Brief:
Copy each line below that contains "hang".

Dataset entries:
++++++++++++++++++++

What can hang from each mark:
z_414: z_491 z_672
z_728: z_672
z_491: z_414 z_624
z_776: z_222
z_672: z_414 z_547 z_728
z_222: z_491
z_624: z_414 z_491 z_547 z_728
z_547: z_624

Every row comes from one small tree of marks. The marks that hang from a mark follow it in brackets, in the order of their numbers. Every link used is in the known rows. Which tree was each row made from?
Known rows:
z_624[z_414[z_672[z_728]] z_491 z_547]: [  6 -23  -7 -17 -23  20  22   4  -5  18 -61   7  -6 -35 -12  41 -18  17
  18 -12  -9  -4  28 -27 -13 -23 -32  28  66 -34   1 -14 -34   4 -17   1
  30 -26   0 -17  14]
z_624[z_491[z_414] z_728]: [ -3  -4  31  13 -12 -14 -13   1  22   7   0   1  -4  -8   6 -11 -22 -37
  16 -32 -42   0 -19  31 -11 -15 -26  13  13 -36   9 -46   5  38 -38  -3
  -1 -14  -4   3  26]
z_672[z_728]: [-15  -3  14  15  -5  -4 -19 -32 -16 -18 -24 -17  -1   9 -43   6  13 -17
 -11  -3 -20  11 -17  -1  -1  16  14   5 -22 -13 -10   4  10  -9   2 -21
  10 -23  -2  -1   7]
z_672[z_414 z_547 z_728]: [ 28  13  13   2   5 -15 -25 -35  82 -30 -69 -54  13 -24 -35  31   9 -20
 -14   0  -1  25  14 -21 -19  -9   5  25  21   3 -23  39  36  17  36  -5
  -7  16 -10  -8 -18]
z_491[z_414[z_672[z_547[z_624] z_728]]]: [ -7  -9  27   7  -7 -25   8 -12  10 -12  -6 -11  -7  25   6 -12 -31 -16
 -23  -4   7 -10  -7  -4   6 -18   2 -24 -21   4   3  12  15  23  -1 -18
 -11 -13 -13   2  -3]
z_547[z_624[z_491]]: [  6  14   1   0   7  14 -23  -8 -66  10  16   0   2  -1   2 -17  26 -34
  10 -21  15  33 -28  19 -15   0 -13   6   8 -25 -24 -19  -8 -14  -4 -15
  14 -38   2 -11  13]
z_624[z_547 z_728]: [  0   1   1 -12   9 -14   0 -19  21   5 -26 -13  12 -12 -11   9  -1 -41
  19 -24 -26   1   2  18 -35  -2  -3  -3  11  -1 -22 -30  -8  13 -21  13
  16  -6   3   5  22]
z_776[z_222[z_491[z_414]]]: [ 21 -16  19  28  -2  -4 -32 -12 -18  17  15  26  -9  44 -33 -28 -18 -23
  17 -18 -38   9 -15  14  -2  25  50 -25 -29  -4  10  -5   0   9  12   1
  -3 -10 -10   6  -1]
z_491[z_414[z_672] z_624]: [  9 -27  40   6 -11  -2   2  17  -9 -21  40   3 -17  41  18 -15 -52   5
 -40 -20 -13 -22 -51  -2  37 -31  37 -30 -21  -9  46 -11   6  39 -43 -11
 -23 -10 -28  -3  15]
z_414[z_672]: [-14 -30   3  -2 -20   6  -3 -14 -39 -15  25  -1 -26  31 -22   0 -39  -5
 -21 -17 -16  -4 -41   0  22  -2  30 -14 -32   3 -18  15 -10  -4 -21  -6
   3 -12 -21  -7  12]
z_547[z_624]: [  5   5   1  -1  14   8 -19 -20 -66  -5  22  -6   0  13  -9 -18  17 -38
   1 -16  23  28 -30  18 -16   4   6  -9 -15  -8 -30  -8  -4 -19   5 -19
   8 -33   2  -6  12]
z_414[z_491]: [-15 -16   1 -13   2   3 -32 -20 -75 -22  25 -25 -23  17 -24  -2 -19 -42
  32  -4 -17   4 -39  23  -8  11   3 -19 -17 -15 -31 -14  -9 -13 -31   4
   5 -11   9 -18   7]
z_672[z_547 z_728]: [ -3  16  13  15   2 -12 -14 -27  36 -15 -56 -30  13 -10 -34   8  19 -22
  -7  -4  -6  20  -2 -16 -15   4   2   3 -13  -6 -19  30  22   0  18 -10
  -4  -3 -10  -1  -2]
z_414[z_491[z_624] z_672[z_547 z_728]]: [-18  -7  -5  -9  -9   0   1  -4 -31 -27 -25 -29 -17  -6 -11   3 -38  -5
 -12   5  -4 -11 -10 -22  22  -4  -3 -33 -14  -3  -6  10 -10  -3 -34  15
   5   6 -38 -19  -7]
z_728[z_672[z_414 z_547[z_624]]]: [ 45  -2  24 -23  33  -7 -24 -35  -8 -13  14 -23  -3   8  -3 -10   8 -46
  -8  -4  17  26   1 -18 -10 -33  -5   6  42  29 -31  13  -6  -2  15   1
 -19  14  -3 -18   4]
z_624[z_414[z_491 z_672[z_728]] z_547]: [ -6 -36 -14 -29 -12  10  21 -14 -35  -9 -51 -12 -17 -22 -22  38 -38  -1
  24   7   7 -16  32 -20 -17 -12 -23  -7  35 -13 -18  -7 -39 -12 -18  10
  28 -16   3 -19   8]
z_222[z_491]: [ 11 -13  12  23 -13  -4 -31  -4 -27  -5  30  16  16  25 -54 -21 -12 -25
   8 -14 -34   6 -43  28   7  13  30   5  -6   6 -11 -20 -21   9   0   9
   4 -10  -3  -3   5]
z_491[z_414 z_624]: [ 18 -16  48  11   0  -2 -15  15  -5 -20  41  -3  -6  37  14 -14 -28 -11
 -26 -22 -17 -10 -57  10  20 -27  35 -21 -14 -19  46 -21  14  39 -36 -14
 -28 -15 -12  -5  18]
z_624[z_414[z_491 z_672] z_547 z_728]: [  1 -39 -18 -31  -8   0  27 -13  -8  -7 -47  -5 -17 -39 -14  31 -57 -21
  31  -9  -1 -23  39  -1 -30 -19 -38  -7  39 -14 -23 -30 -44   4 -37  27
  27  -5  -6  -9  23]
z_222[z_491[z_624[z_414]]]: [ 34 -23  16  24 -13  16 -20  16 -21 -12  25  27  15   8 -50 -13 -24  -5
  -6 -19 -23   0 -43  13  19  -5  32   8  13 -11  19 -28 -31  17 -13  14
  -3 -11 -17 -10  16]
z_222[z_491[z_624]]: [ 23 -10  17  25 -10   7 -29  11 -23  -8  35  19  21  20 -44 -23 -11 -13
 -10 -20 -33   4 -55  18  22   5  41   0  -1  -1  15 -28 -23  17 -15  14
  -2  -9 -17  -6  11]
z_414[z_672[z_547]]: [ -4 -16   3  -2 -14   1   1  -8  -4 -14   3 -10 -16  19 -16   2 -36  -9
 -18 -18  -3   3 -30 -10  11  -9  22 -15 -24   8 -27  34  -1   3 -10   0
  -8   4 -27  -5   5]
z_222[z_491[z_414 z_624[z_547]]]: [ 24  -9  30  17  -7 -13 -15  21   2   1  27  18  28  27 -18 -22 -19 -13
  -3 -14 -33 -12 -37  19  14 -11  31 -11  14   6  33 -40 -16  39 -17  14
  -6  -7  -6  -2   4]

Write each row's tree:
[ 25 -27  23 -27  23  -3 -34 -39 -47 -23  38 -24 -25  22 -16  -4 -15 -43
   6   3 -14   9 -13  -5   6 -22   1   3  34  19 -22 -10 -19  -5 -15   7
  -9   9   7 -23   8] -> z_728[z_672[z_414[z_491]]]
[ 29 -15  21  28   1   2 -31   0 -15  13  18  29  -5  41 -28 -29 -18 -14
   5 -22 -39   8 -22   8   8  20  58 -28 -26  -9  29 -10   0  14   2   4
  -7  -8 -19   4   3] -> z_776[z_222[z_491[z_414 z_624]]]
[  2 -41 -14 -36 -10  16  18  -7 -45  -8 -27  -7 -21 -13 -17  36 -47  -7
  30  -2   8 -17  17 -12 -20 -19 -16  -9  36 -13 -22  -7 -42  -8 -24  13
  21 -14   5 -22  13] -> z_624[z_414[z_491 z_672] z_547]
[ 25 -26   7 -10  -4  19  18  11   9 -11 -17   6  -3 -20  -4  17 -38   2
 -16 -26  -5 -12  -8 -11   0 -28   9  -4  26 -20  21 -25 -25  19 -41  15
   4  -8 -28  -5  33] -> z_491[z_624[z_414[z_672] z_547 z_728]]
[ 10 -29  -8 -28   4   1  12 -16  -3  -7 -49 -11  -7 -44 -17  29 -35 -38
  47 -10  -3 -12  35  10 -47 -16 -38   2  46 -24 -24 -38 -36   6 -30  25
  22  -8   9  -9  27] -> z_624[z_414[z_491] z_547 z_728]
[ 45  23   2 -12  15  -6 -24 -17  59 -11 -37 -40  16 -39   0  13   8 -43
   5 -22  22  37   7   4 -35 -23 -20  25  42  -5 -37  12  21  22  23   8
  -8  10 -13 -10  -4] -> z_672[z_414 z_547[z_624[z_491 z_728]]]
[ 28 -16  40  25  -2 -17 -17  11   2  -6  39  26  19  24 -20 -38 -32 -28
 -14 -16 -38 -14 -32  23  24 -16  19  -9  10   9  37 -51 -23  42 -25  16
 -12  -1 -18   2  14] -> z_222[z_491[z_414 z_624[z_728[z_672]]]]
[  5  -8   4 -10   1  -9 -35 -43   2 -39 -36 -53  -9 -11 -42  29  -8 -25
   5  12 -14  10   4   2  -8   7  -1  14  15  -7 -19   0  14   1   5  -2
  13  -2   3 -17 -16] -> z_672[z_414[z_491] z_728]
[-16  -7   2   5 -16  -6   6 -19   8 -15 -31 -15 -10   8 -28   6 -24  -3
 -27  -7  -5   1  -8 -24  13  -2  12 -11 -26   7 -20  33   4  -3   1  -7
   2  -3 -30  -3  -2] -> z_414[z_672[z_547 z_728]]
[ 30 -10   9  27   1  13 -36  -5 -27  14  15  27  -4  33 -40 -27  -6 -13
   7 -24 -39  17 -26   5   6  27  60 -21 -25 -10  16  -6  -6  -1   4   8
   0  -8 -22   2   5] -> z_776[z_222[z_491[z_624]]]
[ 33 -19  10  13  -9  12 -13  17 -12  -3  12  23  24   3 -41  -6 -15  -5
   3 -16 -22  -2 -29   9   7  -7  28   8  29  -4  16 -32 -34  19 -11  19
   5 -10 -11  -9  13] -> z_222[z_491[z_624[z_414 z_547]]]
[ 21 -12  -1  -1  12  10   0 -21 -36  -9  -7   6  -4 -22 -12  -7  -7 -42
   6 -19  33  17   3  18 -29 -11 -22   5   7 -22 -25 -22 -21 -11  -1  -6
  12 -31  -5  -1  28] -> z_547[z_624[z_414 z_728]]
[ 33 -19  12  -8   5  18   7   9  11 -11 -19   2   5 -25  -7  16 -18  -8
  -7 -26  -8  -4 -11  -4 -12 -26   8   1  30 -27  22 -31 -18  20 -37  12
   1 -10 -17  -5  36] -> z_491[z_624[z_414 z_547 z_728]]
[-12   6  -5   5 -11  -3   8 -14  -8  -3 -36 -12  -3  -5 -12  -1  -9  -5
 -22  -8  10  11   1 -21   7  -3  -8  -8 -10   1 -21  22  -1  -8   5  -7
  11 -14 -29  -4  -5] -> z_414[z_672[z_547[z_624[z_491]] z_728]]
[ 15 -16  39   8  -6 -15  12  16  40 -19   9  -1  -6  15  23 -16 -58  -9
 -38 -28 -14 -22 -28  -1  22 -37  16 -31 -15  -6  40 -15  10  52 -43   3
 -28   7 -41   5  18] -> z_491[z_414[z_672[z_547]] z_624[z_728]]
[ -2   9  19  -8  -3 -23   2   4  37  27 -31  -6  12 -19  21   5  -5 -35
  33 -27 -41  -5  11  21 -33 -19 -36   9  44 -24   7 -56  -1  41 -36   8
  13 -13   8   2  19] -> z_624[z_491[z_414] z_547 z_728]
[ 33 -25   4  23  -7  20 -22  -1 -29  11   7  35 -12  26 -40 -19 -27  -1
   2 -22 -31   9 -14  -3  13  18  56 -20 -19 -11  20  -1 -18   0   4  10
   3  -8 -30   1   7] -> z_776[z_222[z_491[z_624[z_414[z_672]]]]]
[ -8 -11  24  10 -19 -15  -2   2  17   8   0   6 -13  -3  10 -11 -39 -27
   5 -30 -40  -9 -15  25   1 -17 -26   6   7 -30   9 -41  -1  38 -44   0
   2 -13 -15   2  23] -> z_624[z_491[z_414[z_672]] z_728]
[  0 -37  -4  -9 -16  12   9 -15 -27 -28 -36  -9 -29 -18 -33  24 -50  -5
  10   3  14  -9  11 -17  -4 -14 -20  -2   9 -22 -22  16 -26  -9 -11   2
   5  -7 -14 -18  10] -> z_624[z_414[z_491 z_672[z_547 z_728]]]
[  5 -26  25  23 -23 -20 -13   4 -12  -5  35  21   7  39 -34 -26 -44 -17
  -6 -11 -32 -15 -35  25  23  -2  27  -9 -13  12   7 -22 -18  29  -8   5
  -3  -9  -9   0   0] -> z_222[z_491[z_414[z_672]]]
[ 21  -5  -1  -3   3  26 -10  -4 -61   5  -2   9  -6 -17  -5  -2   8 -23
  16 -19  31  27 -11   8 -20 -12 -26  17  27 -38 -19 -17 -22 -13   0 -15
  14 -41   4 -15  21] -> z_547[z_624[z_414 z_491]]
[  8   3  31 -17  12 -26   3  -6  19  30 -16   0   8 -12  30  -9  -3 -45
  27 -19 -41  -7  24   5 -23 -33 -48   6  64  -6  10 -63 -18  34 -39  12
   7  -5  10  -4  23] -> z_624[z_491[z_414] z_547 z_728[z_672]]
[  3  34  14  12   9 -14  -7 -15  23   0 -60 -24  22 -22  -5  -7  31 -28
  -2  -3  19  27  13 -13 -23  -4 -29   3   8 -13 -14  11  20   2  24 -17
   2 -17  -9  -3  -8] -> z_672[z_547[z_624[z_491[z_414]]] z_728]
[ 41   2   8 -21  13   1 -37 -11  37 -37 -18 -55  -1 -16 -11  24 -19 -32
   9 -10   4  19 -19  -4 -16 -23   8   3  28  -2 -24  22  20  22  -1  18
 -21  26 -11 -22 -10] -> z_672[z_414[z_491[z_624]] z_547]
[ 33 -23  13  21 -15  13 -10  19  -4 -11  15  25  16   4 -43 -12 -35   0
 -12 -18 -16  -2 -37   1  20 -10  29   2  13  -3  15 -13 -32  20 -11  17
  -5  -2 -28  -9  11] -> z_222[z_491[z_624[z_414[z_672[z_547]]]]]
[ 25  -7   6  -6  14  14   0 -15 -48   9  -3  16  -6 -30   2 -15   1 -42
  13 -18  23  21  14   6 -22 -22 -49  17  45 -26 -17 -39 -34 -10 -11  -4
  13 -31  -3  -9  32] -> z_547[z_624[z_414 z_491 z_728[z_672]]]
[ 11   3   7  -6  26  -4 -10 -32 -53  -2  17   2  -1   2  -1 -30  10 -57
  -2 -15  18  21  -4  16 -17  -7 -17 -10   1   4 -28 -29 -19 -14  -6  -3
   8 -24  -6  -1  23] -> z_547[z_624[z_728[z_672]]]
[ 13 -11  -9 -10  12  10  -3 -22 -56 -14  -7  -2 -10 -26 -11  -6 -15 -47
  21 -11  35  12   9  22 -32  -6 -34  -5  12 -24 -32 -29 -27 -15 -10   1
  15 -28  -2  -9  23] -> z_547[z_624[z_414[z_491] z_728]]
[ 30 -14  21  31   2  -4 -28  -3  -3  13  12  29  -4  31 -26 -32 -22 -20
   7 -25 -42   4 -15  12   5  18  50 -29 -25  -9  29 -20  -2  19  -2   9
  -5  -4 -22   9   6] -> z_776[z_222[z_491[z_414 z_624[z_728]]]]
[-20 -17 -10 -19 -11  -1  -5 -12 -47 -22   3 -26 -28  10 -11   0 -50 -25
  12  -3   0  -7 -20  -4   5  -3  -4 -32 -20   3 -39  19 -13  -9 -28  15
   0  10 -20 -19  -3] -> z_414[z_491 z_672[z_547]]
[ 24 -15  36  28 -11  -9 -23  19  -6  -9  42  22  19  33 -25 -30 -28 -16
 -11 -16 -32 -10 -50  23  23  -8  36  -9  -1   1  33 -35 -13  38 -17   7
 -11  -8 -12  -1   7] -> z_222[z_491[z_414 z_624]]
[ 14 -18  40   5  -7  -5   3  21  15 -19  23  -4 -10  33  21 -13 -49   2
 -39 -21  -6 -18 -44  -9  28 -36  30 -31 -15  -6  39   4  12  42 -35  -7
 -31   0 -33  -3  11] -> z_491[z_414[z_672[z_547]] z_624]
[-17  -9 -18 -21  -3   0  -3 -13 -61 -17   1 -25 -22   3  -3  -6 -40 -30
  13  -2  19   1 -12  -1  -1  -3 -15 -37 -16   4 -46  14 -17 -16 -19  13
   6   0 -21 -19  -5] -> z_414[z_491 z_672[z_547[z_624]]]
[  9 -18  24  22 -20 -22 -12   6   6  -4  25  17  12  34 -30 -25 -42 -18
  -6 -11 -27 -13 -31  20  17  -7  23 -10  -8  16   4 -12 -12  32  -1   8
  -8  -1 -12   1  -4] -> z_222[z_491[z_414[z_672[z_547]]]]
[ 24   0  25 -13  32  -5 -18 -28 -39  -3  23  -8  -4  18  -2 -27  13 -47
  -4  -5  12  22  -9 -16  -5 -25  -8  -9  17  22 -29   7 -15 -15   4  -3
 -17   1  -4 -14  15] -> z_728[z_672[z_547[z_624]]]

++++++++++++++++++++

Response to the exercise:
What can hang from each mark:
Every row comes from one small tree of marks. The marks that hang from a mark follow it in brackets, in the order of their numbers. Every link used is in the known rows. Which tree was each row made from?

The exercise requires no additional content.